The chicken industry is a good example. This is an industry
dominated by a few huge international corporations. The farmers raising the
chickens are basically no more than indentured servants who can only do what
they are told. If they don’t comply--
out of business. They are not even allowed to know what is in the feed that
they feed the chickens. If they don’t
know, you and I sure aren’t going to know either. Mother Jones among others has
been working on exposing
this issue.
Every time you eat a piece of chicken, you are trusting
Perdue or Tyson Food or another giant corporation to put your health ahead of
their bottom line.
Hamburger or chicken tonight?
Either way, maybe you can console yourself that, whatever unlabeled noxious pink slime you are eating, at least no job-killing over-regulating federal bureaucrat was involved.

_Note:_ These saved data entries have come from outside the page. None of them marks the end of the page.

57,138,190,195 yields 195, 57

5629,2162,5457,5197,4385,4188,8543
6971,6421,3612,3007,4644,7021,5169
yields 8543, 2162

-37,24,-1,36,21
12,25,5,31,19
yields 36, -37

5140,2529,4007,4377,7138,6366
4729,7085,5502,8284,7030,8454
9050,7384,5509,4546,7413,6543
yields 9050, 2529

8,9,3,1,4 yields 9, 1

57,88,147,122,220 yields 220, 57
---
[ -86 -107  104  -26   65] result: -86, 65

[  4   8 103  83  26  98 -22] result: 4, -22

[[ 32  -4 -34  38 -18   6]
 [ 75 -15  53  43 102  27]
 [-28  25  34 -61  14  -4]] result: 32, -4

[[ 24  16 -23 -58  65  14]
 [-19   5  30  94 -52   3]
 [-36 -23  29 104 -75   0]] result: 24, 0

[[ 29 -16 -17 -37 -41]
 [-27  86  72  -5 -15]] result: 29, -15

[  1  29  11 -80] result: 1, -80

[[-107   13   63   14]
 [  85   84   -9  -72]] result: -107, -72
---
[[-22  89 -13 -16  -9  -5 -11]
 [ -8  22  -6  -3  -4   0  -2]
 [ -1 -15  10  -3  -2   3   0]] | -1

[[ -30   72   54    6   -1   44]
 [ -63  -21   -5  -72   44 -108]
 [ -65   40   14  -79    8  -99]] | -65

[[106  19  13  24]
 [ 80 -22  13  28]
 [-66  -6 -19  -8]] | -66

[[  0   3   1 -15  11]
 [ 55 -41  -1  11 -35]
 [ 92 -39 -22   1 -40]] | 92

[[ -74   83  -68   -2  -67]
 [  26   70   14  -84   25]
 [-101   42  -93   39 -100]] | -101

[[-81  20 -51  19 -54]
 [  3 -41 -17 -40 -15]
 [ 46 -75   9 -86  10]] | 46

[[-36  19 -50  10 -16]
 [-55  14 -39  -9  -1]
 [ 85  -1  14   6  14]] | 85

[[-17   6 -43  44   7 -11   7]
 [-21 -20  -9 -10 -24  41  22]
 [ 34  38  24 -85 -20  28  15]] | 34
---
[[  9.82   1.48   5.01  18.64  -0.16 -14.99]
 [ -5.42   6.77  -5.47  13.40   4.66  17.23]
 [-10.68 -13.70  10.45   6.81  14.58   2.94]] --> 4.66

Either way, maybe you can console yourself that, whatever unlabeled noxious pink slime you are eating, at least no job-killing over-regulating federal bureaucrat was involved.
This is a certified organic free-range blog.
[i] Pink slime comes consists of waste products of a slaughtered cow. The
stuff is so heavily contaminated with bacteria that it has to be burned,
made into for fertilizer, dumped in landfills, or used for dog food. Recently, a
company called Beef Products, Inc. started putting the waste through a centrifuge,
compressing the ingredients, spraying them with ammonia gas to kill the pathogens, and flash freezing it.
Presto, a new filler for ground beef. Ground beef can contain up to 15% pink
slime without any label being required. The ammonia is excluded from the
labeling process because it is considered a processing agent and not an
ingredient. (http://en.wikipedia.org/wiki/Pink_slime).
[ii] The use of pink slime in dog food declined when dog owners discovered it
and started refusing to buy dog food with pink slime it in. (http://www.theatlantic.com/health/archive/2012/04/is-it-wrong-to-feed-pink-slime-to-our-children-in-school-lunches/255320/)
[v] Ammonia is capable of crossing the blood brain barrier. Elevated levels
of ammonia can lead to impaired memory, shortened attention span, sleep
disturbances, ataxia, seizures and coma. Untroubled by that inconvenient fact,
the U.S. Department of Agriculture (USDA), always an ally of the American beef
industry, has deemed the ammonia-treated waste product Lean Finely Textured
Beef (LBTB), or pink slime, as “safe.”